Someone I know is using the Dexcom G6 CGM device (CGM = Continuous Glucose Monitoring). It is a pretty amazing device. It takes a glucose measurement every 5 min without requiring you to prick your finger and using strips. I’m told it is life changing for people who have diabetes and I can see why.

A little exploration led me to find their developer portal. I love when companies have a developer.COMPANY.com web site.

As I explored the documentation, I found that Dexcom uses OAuth2 as the protocol to authorize access, so I immediately started looking at ways to integrate it with Auth0.

Auth0 has support for connecting to generic OAuth2 authorization servers, all you need to provide is:

  1. The login endpoint (where authentication starts).
  2. The token exchange endpoint.
  3. An implementation of a function to get a user profile (or a user_id at minimum).
  4. Optional headers & scope

Dexcom doesn’t have a user profile endpoint, but luckily, the accessToken that results from a successful login is actually a JWT, and decoding it is super easy. Among other things we can extract the sub property which identifies a user uniquely.
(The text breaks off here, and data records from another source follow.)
[175 164 151 159 138 166  94 128 160  98  96 151  96 163 150 164 150  83
 162 178 131 139 121 113 125 162 137 117 110 180 147 140 118 127  82 111
 158 130  75 119 111 132 135 102 120  84 100 100  91 142 141] : Zumur
[176 163 101 150 131 157 121 175 152 111 151 135 121 126  98 156 155 152
 125 104 155 120 159 122 112 152 153 108 116 141 117 114 115 175 126 175
 154 155 109 126 107 145 106 102 133 159 112  99  95 144  98] : niduz
[ 91 114 159 123  99 168  97 136 157  76  84 146 120 165 144 171 150  87
 163 181 133 143 132 120 125 156 159 107 101 170 165 135 142 139  65 114
 151 130  85 134 113 122 142 105 104  81  95 109  83 161 157] : sedov
[157  84  87 148  75 159 120 118  73 122 163  90  76 125 182  93  94  95
 117 136 140 130 183 123  82  90 150 107 154  84 166 202 135 131 150 136
  75 176  76 148 102 110  94  53 151 125 151  66 136 125  91] : Keke
[172 115 182 141 135 169  59 146 155  70  78 140 134 151 140 158 147  80
 176 143 111 133 121 145 138 153 153 138 105 165 130 131 140 132 116 127
 178 128  87 129 119 133 140 127 114 120 103 109  88 169 153] : ropas
[177 146 156 137 139 158  80 128 147  86  89 143 116 183 135 180 149  75
 174 167 129 138 118 128 134 166 136 120 108 176 154 144 130 130  91 114
 159 122  99 118 110 142 122 123 123  91 106 113  94 157 141] : fizu
[138 118 128 133 166 136 120 108 176 154  77 137 114 144 148 147 137  88
 167 158 107 126 126 121 127 140 153 114 109 177 129 120 135 126  89 117
 164 141  63 138 110 120 161 106 100  97  96 114  97 158 149] : Mon
[172 142 148 137 140 173  84 141 155  80  78 142 115 170 138 165 150  81
 182 169 131 145 144 128 126 143 146 102 102 169 145 125 142 137  75 103
 156 141  71 129 118 128 144  88 111  97  97 103  81 165 155] : kav
[176  60  98 148  60 170 169 166 100 138 185  66 120  94 190 108 106 115
 108 136 151 166 188 132  63 127 160 130 150 101 175 171 108 151 127 137
 114 150  56 138 152 125  93 101 168 124 124  78 128 151 102] : Pava
[174 102  71 120  58 168 169 126  83 105 170 122  85 129 174  90 116  97
 112 151 138 144 155 140  74 119 142 136 163 107 146 189 118 108 133 115
  49 133  85 139 109  94  79  49  88 122 145  86 111 136 110] : sabu
back: [ 99 122 159 114  91] | fizu
back: [154 176 108 120 136 166 134 128 118 138] | fizu
back: [153 153 138 145] | ropas
back: [ 74 140] | sabu
back: [ 94 166 138] | Zumur
back: [151  96  98 160 128] | Zumur
back: [107 126 109] | niduz

[108 100 130  39 100  95 124 110 108  94 101] : napo
[105 124  95 110  39 100 100 130 117 128  99] : mabem
[108 100 130  39 100 153 127 131 148 181 155] : duki
back: [110 124  95 100  39 130 100] | napo
back: [ 94 108 110 124  95] | napo
back: [181 148] | duki
back: [117 130 100 100  39 110  95 124 105] | mabem
q: [108 100 130  39 100 153 127 131 148 181 155] | duki

[ 55 137 200  57  34  97  65 175 163 115] -> Valon
[124  94 139 125  67 122 123 140 197 192] -> zub
[116 170 137 112 145 135 144 124 195 188] -> Bira
[167 112  93 168  64 109 165  93  90 105] -> bos
[184  68  76 180  67 196 151  85 166 197] -> lerad
[140 125 139  67 122 123  94 124 194 135] -> robi
[124  71 135 130  71  73  68 184  48  89] -> rapa
back: [135 194 124  94 123] | robi
back: [140 123 122  67 125 139  94 124] | zub
back: [ 73  71 130 135] | rapa

[169 149 127 163  88 136 123  96 184 141  98 158 158 118 138 126 122 108
 155  93 126 141 164 134 111 149 101 124 100 107 132 124  96 137] : zufe
[139 133 132 160  86 123 131  75 179 148 103 163 135 125 130 136 108 111
 160  95 138 146 155 139 124 151  82 119  99 122 127 126 102 132] : zopok
[101 137 120 158  85 142 127 102 128 145 130 110 139 136 173 106 171 161
 127 116 112  98 161 141  97 135 139 138 130 137 144  78  72 139] : Mel
[108 120  86  65 145 123  95 114 152 110 136 101 162 222 104  91 127 141
 151 102 144 102 151  76  40 151 103 123 109 112 109 148 161  53] : lege
[126 158 112  96 138 144 169 116 112 151 130  97 148  99 183 108 195 147
 123 121 111 101 150 142 119 122 170 135 141 144 161  68  65 178] : vefon
[147 139 114 137  78 110 119  73 188 141 100 143 114 125 155 145 109 115
 153  78 150 146 167 149 127 158  79 117 122 123 121 133  83 145] : durat
[104 132  88  70 151 129 126 112 144 123 132  96 157 189 143  93 155 152
 138 103 127  95 162 103  55 145 127 131 123 118 125 116 117  92] : lufa
[100 133 101  97 151 130 180  89 121 152 133 114 140 142 160 105 169 160
 135 119 116  99 155 135  95 134 131 135 122 146 145  75  81 132] : Fota
[153 148 127 102 120 142 158  85  85 173 151 119 147 111 107 119 163 116
 158 143 139 124  95 110 144 112 132 113 105 183 163  88 131 157] : kud
[107 121  85  66 145 124  94 115 152 111 135 101 162 223 104  91 127 140
 153 102 144 101 150  77  41 151 103 123 110 112 109 149 162  52] : rap
[107 128 118 123 144 127 189  87 115 159 134 132 125 122 148 121 153 151
 136 132 117 113 138 146 127 127 123 132 117 156 146  81  89 141] : getis
[162 160 125 134  72 133  95 101 185 136  98 132 153 115 151 126 132  98
 152  78 139 139 164 128 114 149 111 116 119 108 133 132  92 157] : bod
back: [127 149 167] | durat
q: [104 132  88  70 151 129 126 112 144 123 132  96 157 189 143  93 155 152
 138 103 127  95 162 103  55 145 127 131 123 118 125 116 117  92] | lufa
back: [ 85 158 142 120 102 127] | kud

[169  95  92  68 165 114 114] -> taf
[147 140 116 119  88 141 140] -> faso
[149 120 126 144 130 114 114] -> beru
[169  95  92  68 134 114 114] -> Nula
[147 116 119  88 140 114 112] -> ror
[149 116 119  88 140  93  90] -> veli
q: [147 116 119  88 140 114 112] | ror
back: [114 114 134  68] | Nula
back: [144 126 120 149] | beru
back: [114 134  68  92  95] | Nula

[128 119 128 172 166  81]  Zubaf
[128 119 128 155 168 106]  buvaz
[128 119 128 215 205  47]  Lat
[119 126 172 172 205  47]  vudib
q: [128 119 128 155 168 106] | buvaz
q: [128 119 128 215 205  47] | Lat
back: [166 172 128 119] | Zubaf
back: [155 128 119 128] | buvaz
back: [172 128 119] | Zubaf
back: [172 172 126 119] | vudib
back: [166 172 128] | Zubaf

[ 97 168 150 144 155  99 140 105  93 114 128 114  87 187] : midez
[141 131 107  88 157 141 171  90 139 198 128 148 112 126] : visi
[144 161 167  95 104 108 100 141 114 121 128 155 106 130] : pageb
[ 88 152  90 118 157 121 144 115 137 120 128 130 133 154] : lupek
[138 171  90 108 104  95 141 100 181  91 128 131 172 151] : fak
[139 112 125 220 116 184 105 107 187  84 128 106 211 123] : Per
[167 109 128 118 100 173  97 153 185 115 128 145 185  77] : kepoz
[125 138  85 113 104 101 108 188 103  84 128 175 112 147] : bor
[134  99 161 137  98 114  95 176 109  88 128 104 125 101] : vorip
[ 69 162 130  97 119  85 105 160 110 122 128 116 125 116] : Zat
back: [125 104 128  88 109 176  95] | vorip
back: [128 198 139  90 171 141] | visi
back: [141 100 108 104  95] | pageb
back: [123 211 106 128  84 187] | Per
back: [ 87 114 128 114  93 105 140  99] | midez
back: [105  85 119  97 130 162] | Zat
back: [161 144] | pageb

[130 129 126 136 121 124  63 144 123 134 130  95 122 135 137 137 114 117
 102] -> reda
[132 130 128 141 115 126  95  63 144 122 123 134 130 140 139 141  82 129
 128] -> pezo
[132 130 128 141 115 126  35 147 125 135 133  79 122 140 139 141  82 129
 133] -> novan
[141 130 132 128 121 124  63 144 123 134 130  95 122 135 137 137 114 127
 132] -> Manak
back: [130 134 123 122 144  63] | pezo
q: [132 130 128 141 115 126  35 147 125 135 133  79 122 140 139 141  82 129
 133] | novan
q: [141 130 132 128 121 124  63 144 123 134 130  95 122 135 137 137 114 127
 132] | Manak

[177 152 101  69 107 156]  remaz
[126 133 138 137 124 133]  guku
[175 125 144 147 123 113]  lasu
[210 125 135 103 125 111]  Laf
[103 210  63  40  94 130]  fivuz
[166 141 123 123  72 114]  Rado
[151 135 125 149 127 129]  bezed
back: [ 40  63 210 103] | fivuz
back: [125 210] | Laf
q: [151 135 125 149 127 129] | bezed
back: [123 141 166] | Rado
back: [111 125 103 135 125] | Laf
back: [123 147 144 125] | lasu
back: [103 135 125 210] | Laf

[ 52  43  43 134] = sogig
[ 93  67 171  96] = gedi
[124  66  68 133] = kufa
[ 52  43 176 196] = bunu
[112 153 151 150] = simi
back: [43 43] | sogig
q: [ 52  43 176 196] | bunu
back: [196 176] | bunu
back: [134  43  43] | sogig
back: [196 176  43] | bunu
back: [133  68  66] | kufa

[190  96  99 134  56]  Lis
[ 81 195  64 138  53]  raku
[190  96  93  53 143]  Gozev
[ 73 129 178 203 145]  zumu
[ 69 147 210 188 188]  mezu
[105 181 118  74 183]  pemol
back: [134  99  96 190] | Lis
back: [183  74 118] | pemol
q: [190  96  93  53 143] | Gozev

[114 119  86  80 145 142  69]  Lev
[ 36  79 128 133  80 126 100]  Gir
[176 125 184  59 194 208 100]  Nep
[153  58  38 206  88 108 109]  viz
back: [145  80  86 119] | Lev
back: [ 88 206  38  58] | viz

[118 116 127 209 166 125] = fovo
[123 143 121  31 161 181] = bel
[124 115 126 193 118 100] = gez
[127 118 119 103  75 105] = tulut
back: [119 118] | tulut
back: [ 31 121 143] | bel
back: [127 116] | fovo
back: [ 75 103] | tulut

[113 113  58  98 168 135] : sur
[113  92 132 162 112 118] : mozuf
[128 112 132  92 162 172] : bota
[151  97 156  85 109 178] : nuzir
[113 113  58  98 145 148] : ruzug
q: [113 113  58  98 145 148] | ruzug
back: [ 97 151] | nuzir
back: [132 112] | bota
back: [162 132  92 113] | mozuf
back: [162  92 132 112] | bota
q: [128 112 132  92 162 172] | bota

[119 131 170 136 146 113 121 121 135]  reru
[119 131 170 136 146 127 119 199 121]  miza
[115 124 144 126 144 109 111 112 130]  dubuv
[146 170 136 131 146 109 111 112 130]  mev
back: [121 113 146] | reru
q: [119 131 170 136 146 127 119 199 121] | miza
back: [130 112 111 109 144 126] | dubuv
back: [199 119 127 146 136 170] | miza
back: [199 119 127 146 136 170 131 119] | miza
q: [119 131 170 136 146 113 121 121 135] | reru

[104  96  95 103 129 148 159  73 119 190 166 139 151  75 155 148 138  79
 152  94 151  85 115 118 128 156 162 140 108 115  92 146 166 148  65 187
 111 167 158  70 118 130  94 113 173 173 134 142  58] -> vaze
[102  85  96 109 121 143 152  77 110 186 167 151 144  83 152 156 133  82
 145  56 156  93 122 119 133 144 166 152 107 140 104 142 154 156  79 182
 105 178 170  77 105 127  92 106 170 172 130 137  73] -> tev
[119 133  58  96 141 160 168  74 152 186 181  87 174  66 151 111 152  88
 158 137 121  78  96  74 114 144 145  94 113 102  86 153 201 116  44 180
 143 108 150  74 165 145 107 138 165 156 141 156  42] -> Gol
[107  76  94  98 134 153 161  71 129 193 173 119 160  71 153 137 142  80
 155  81 140  81 109  96 124 148 168 126 108 113 100 149 180 139  46 187
 121 152 152  70 133 128  96 120 159 168 134 147  48] -> tero
back: [145 144 114  74  96] | Gol
back: [152 111] | Gol

[135 129 115 133 138 135 142  82 134] : muva
[ 88 159 150 125 117 117 110 104 130] : Gubes
[150 138 208 109 153 125 123 124 117] : vev
[124 125  88 159 111 129 118  86 126] : kupuz
[124 125  88 159 153 134 139 124 124] : Mepal
[130 141  86 127 130 134 139 122 122] : Tafa
[126 127 113 120 126 137 131 110 119] : kebi
back: [139 134 153 159  88] | Mepal
back: [130 104 110 117 117] | Gubes
q: [130 141  86 127 130 134 139 122 122] | Tafa
back: [124 139 134 153 159  88] | Mepal
back: [138 133 115] | muva
back: [134 130 127  86] | Tafa
back: [119 110] | kebi

[127 118  97 116 159  99  94  80] : rez
[130  92  97  59 192  79  53  82] : lor
[166 168 118 121  96 152 157 111] : tugi
[146 123 116  99 116 149 139  87] : nisu
[138 128 104 138 136 125 123 106] : ziko
[157 150 133 206  78 157 166 166] : lifot
[118 116 119  58 185  80  64 145] : vel
[129 127 116 138 106 148 155  97] : regat
[136 131 132 154  75 172 185 116] : Tuko
[132 116  99 123 149 116 117  93] : mut
back: [166 166] | lifot
back: [172  75 154 132 131 136] | Tuko
back: [149 116  99 116 123] | nisu

[201 110 109 217 162] -> vuzu
[129 128 149 110  41] -> Zusaf
[140 118 100 151 199] -> Dis
[120 125 111 123  81] -> subus
[117 128 121 162 167] -> raf
[107 124 121 168 210] -> sipe
[138 127 139  95  33] -> Loron
[123 125 111 120 126] -> zar
[197 116 127 210  99] -> mib
back: [120 111 125 123] | zar
back: [210 127 116 197] | mib
back: [162 121 128 117] | raf
back: [162 217] | vuzu
back: [123 111 125 120] | subus
back: [ 99 210] | mib

[114 135 171 121 132 179 112 127 142 208] = zonaf
[122 146 124 145 142 174 123 118 113 138] = gor
[114 101 105 115 104 119 116 123 135 137] = mosar
[138 111 119 115 122 136 115 123 106 148] = fug
[122 108 114 117 124 139 128 122 148 106] = Godag
[ 36 145  78 128 155 168 161 108 126 117] = busu
[124 131 122 137 148 117 122 123 127 147] = Pagal
[142 121 115 124 144  68 123 131 117 126] = Tana
[123 110 140  95 120 131 109 105 115 129] = lasaf
q: [122 108 114 117 124 139 128 122 148 106] | Godag
back: [118 123] | gor
back: [118 123 174 142] | gor
q: [142 121 115 124 144  68 123 131 117 126] | Tana
back: [142 145] | gor
back: [115 136 122 115 119] | fug
back: [121 171 135] | zonaf

[128 178 176 123 194  63 120  72] = Fom
[132 135 166 200 128 179 140  72] = muzip
[121 118 200 128 179 166 115 128] = Nebir
back: [200 118 121] | Nebir
back: [179 128 200 166] | muzip
q: [132 135 166 200 128 179 140  72] | muzip
q: [121 118 200 128 179 166 115 128] | Nebir
back: [ 72 120  63] | Fom
back: [140 179 128 200 166 135] | muzip

[135 130  89 144 185 152 167 146 120 114  98 191  89 181 172 171]  buzo
[134 110 179 112 145 162 132 113 151 105  93 129  97 138 102 137]  Vomup
[125 141 123 123 126 137 110 130 109 158 126 130 145 133 134 131]  ribi
[183 202 101  78 192 142 178 129 115 132 126 138 115 138 127 168]  dopip
[118 173 104  91 131 133 129 143 106 130 122 153 103 151 103 124]  tezi
[186 207 108  75 193 140 175 128 116 137 125 134 115 137 126 168]  toba
[129  99 100 140 119 103 128 151 100 145 155 132 168 107 132 105]  pokug
[133 135 125 141 124 106 129 157 102 140 148 135 167 116 152  99]  ged
back: [167 135 148 140 102 157 129 106 124 141] | ged
back: [124 141 125] | ged
back: [ 97 129] | Vomup
back: [110 134] | Vomup
back: [102 138  97 129] | Vomup
back: [124 141] | ged

[110 154 109  48]  Balip
[148  79 123 116]  kub
[142 145 121 133]  mivad
[158  64 122 118]  Zeki
[125  55 120  57]  nalel
back: [145 142] | mivad
back: [122  64 158] | Zeki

function(accessToken, ctx, cb) {
    
    const token = require("jwt-decode")(accessToken);
    
    const profile = {
      id: token.sub,
    };
  
    cb(null, profile);
  }

This creates a unique User in Auth0. The accessToken is securely stored in the user profile. Dexcom also supports requesting offline_access as the scope, which results in both an accessToken and a refresh_token to be issued.

Your system can then use the Auth0 Management API to retrieve these values and call the Dexcom API to access all sorts of interesting information.

To retrieve sensitive information from the user profile (like the IdP access_token), you need the scope read:user_idp_tokens.